When playing chess online, as you face someone completely random that the website matches you against, there is no guarantee that you will play against someone with an identical rating. Thus, there will typically be a difference between the two players' rating. Obviously the player with the higher rating would be more likely to win, right? That is where this study comes in. By quantifying the effect of rating difference on win chance, players may be able to understand more about the match they are currently in. Knowing how likely they are to win, how likely their opponent is to win, and this could lead to further interesting research about making the most fair chess matches possible. As there are not any academic studies on the topic, there is no proven indicator that a slight discrepancy in rating has is an indicator to a player's win chance. This poses the research question:
**How strong of a predictor is the difference between players chess rating in determining the victor?**
## Dataset
The dataset being used is sourced from Kaggle: https://www.kaggle.com/datasets/datasnaek/chess
Gathered in 2016, the dataset contains information from over 20,000 matches on Lichess.org via the Lichess API. Information on the players', their opening moves, the results of the match, and more are all columns within the dataset.
```{r}
#reading in the dataset
chess <- read.csv("_data/chess_games.csv")
```
## Descriptive Statistics
```{r}
str(chess)
```
The dataset contains 20058 observations across 16 variables.
```{r}
summary(chess)
```
Looking at the summary, it is clear what variables will be used and if any new columns will be added. The following will prove relevance to the research question:
* `rated``
* `victory_status``
* `winner`
* `white_id`
* `white_rating`
* `black_id`
* `black_rating`
A new column containing the difference between the rating will be added in the next iteration for analysis. Having this added column will make the functions necessary for analysis easier, as calculating the difference will not need to be repeated for each observation.

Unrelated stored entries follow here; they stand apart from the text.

Below are the code and all the weights of a small trained network. Each question names an input and a class and asks about switching units off, where a switched-off unit gives its printed mean instead of its output.

import numpy as np


def w(rows, s, z=0):
    codes = np.array(rows[::2]) - 128.0
    scale = np.full(codes.shape[1], s)
    scale[-1] = z or s
    return codes * scale


def f(y):
    return y / 2 * (1 + np.tanh(0.7978845608 * (y + 0.044715 * y**3)))


def log_softmax(a):
    a = a - a.max(-1, keepdims=True)
    return a - np.log(np.exp(a).sum(-1, keepdims=True))


def net(x, mask):
    res = np.array(x, float).reshape(1, 7) / 4 @ E
    y = f(res @ A[0][:, :-1].T + A[0][:, -1])
    res = res + np.where(mask, y, B[0][:, -1]) @ B[0][:, :-1]
    return log_softmax(res[-1] @ U[:, :-1].T + U[:, -1])


A, B = {}, {}
E = w([
[28,188,77,189,104,165,213],'x0',
[126,187,18,113,169,186,2],'x1',
[246,155,82,215,176,36,108],'x2',
[146,87,61,4,144,148,159],'x3',
[166,241,147,106,209,122,173],'x4',
[151,48,68,142,142,244,194],'x5',
[194,188,79,125,25,80,195],'x6',
],0.0061)
A[0] = w([
[145,20,163,162,179,1,130,163],'N0',
[128,168,147,112,1,102,236,254],'N1',
[110,117,127,113,98,80,235,99],'N2',
[200,127,43,68,88,102,78,126],'N3',
[86,204,142,242,147,154,98,172],'N4',
[220,104,157,9,216,86,16,225],'N5',
[98,98,84,66,210,237,185,195],'N6',
[112,56,123,126,123,216,166,173],'N7',
[101,251,233,75,157,27,226,210],'N8',
[156,171,80,212,114,70,61,145],'N9',
[108,22,80,124,149,202,152,183],'N10',
[158,134,243,207,153,54,97,222],'N11',
[38,213,127,92,150,201,138,233],'N12',
[120,61,172,111,47,75,160,124],'N13',
[153,156,56,117,146,162,232,225],'N14',
[18,51,234,60,75,181,86,129],'N15',
[201,115,65,84,164,176,103,214],'N16',
[109,238,45,134,122,71,5,234],'N17',
],0.0064,0.0052)
B[0] = w([
[142,174,200,158,110,153,95,198],'N0',
[219,111,183,184,114,161,143,243],'N1',
[166,81,115,124,97,91,177,160],'N2',
[125,75,143,112,50,109,84,176],'N3',
[78,152,118,159,187,172,153,191],'N4',
[53,133,185,161,115,89,23,255],'N5',
[126,195,115,193,181,154,93,214],'N6',
[156,140,104,147,190,200,135,194],'N7',
[225,241,170,207,85,100,104,244],'N8',
[55,112,70,159,162,111,91,202],'N9',
[137,142,157,166,178,151,127,209],'N10',
[106,171,188,174,169,123,104,242],'N11',
[123,148,118,188,185,136,76,200],'N12',
[142,108,164,122,130,174,180,172],'N13',
[255,186,118,171,82,86,133,202],'N14',
[57,26,65,82,213,159,216,209],'N15',
[191,144,175,165,62,101,23,206],'N16',
[42,112,89,161,160,32,31,252],'N17',
],0.0075,0.0082)
U = w([
[145,230,173,233,128,126,85,190],'0',
[113,173,53,133,168,163,133,2],'1',
[91,72,102,100,35,51,58,90],'2',
[55,116,49,172,174,91,128,175],'3',
[83,102,193,116,123,118,139,76],'4',
[213,158,107,161,2,79,192,104],'5',
[110,150,100,63,97,67,169,55],'6',
[124,23,112,124,105,161,187,161],'7',
],0.008,0.0049)

Each question gives the input, the list of numbers given to net, and the class t.
The units are the neurons (one row each of A and B). Each row of codes is followed by its name. A weight is (code - 128) times the scale printed after its matrix; where a second scale follows, it is the last column's (A, B and U).
mask holds one flag per neuron, in row order. A switched-off neuron (its flag False) gives its mean, the last column of its row in B, instead of its output. The means were averaged over made-up inputs and are rounded, as every weight is.
A unit's drop is (log p(t) with every unit on - log p(t) with that unit switched off) / (log p(t) with every unit on - log p(t) with every unit switched off).
The circuit of an input: a set's keep is (log p(t) with only the set's units on - log p(t) with every unit switched off) / (log p(t) with every unit on - log p(t) with every unit switched off). Starting from the 12 units with the biggest drops (on a tie, the unit counted first), units are removed one at a time, each time the one whose removal leaves the highest keep (on an exact tie, the one counted first), for as long as the keep stays at least 0.8.
circuit, biggest first: the units of the circuit, biggest drop first
unit that matters most: the unit with the biggest drop
k most important neurons: the k neurons with the biggest drops, biggest first
drop of u: that unit's drop, to one decimal
input [-6,-2,0,-2,-7,-2,6], class 2: circuit, biggest first : (N8; N6)
input [-7,-1,-7,3,-1,4,-6], class 3: circuit, biggest first : (N15; N6)
input [-4,-5,-2,0,-1,8,4], class 5: unit that matters most : N14
input [6,-4,3,4,5,-7,8], class 5: circuit, biggest first : (N2; N5; N6)
input [4,5,-7,-2,5,-2,-7], class 3: circuit, biggest first : (N15; N1)
input [-6,0,-6,-8,-4,1,-6], class 7: 2 most important neurons : (N15; N17)
input [5,5,-6,-1,7,7,-6], class 1: 4 most important neurons : (N8; N5; N1; N11)
input [6,-5,-2,3,-8,7,6], class 7: 3 most important neurons : (N8; N7; N16)
input [7,-8,-3,-5,-4,5,-4], class 7: drop of N2 : 0.0
input [-2,-1,4,1,-6,4,4], class 5: drop of N15 : 0.1
input [8,1,7,4,-3,-1,1], class 3: drop of N15 : -0.3
input [-6,2,-7,-4,-8,-5,4], class 2: drop of N4 : 0.2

#### white_rating and black_rating
```{r}
range(chess$white_rating)
range(chess$black_rating)
```
The ranges of the two sides are nearly identical, and are quite large nearing 2000. This could be both good and bad for the study, as the large range could prove significant, but it may be necessary to break the models into smaller ranges. This could also be interesting, perhaps seeing if the rating differences at a lower level matter more than that of a higher level, or vice versa.
## Proposed Models
The obvious model for this question will be a a linear probability regression, as the victory status is a binary variable. Proposed models initially are:
Linear probability including unranked
Linear probability excluding unranked
There will be more models, potentially differentiating between the different ranges as stated earlier. More possibilities include looking at exclusively drawn game data, analyzing favored openings depending on rank, or possibly finding other predictors if the rank difference is not significant.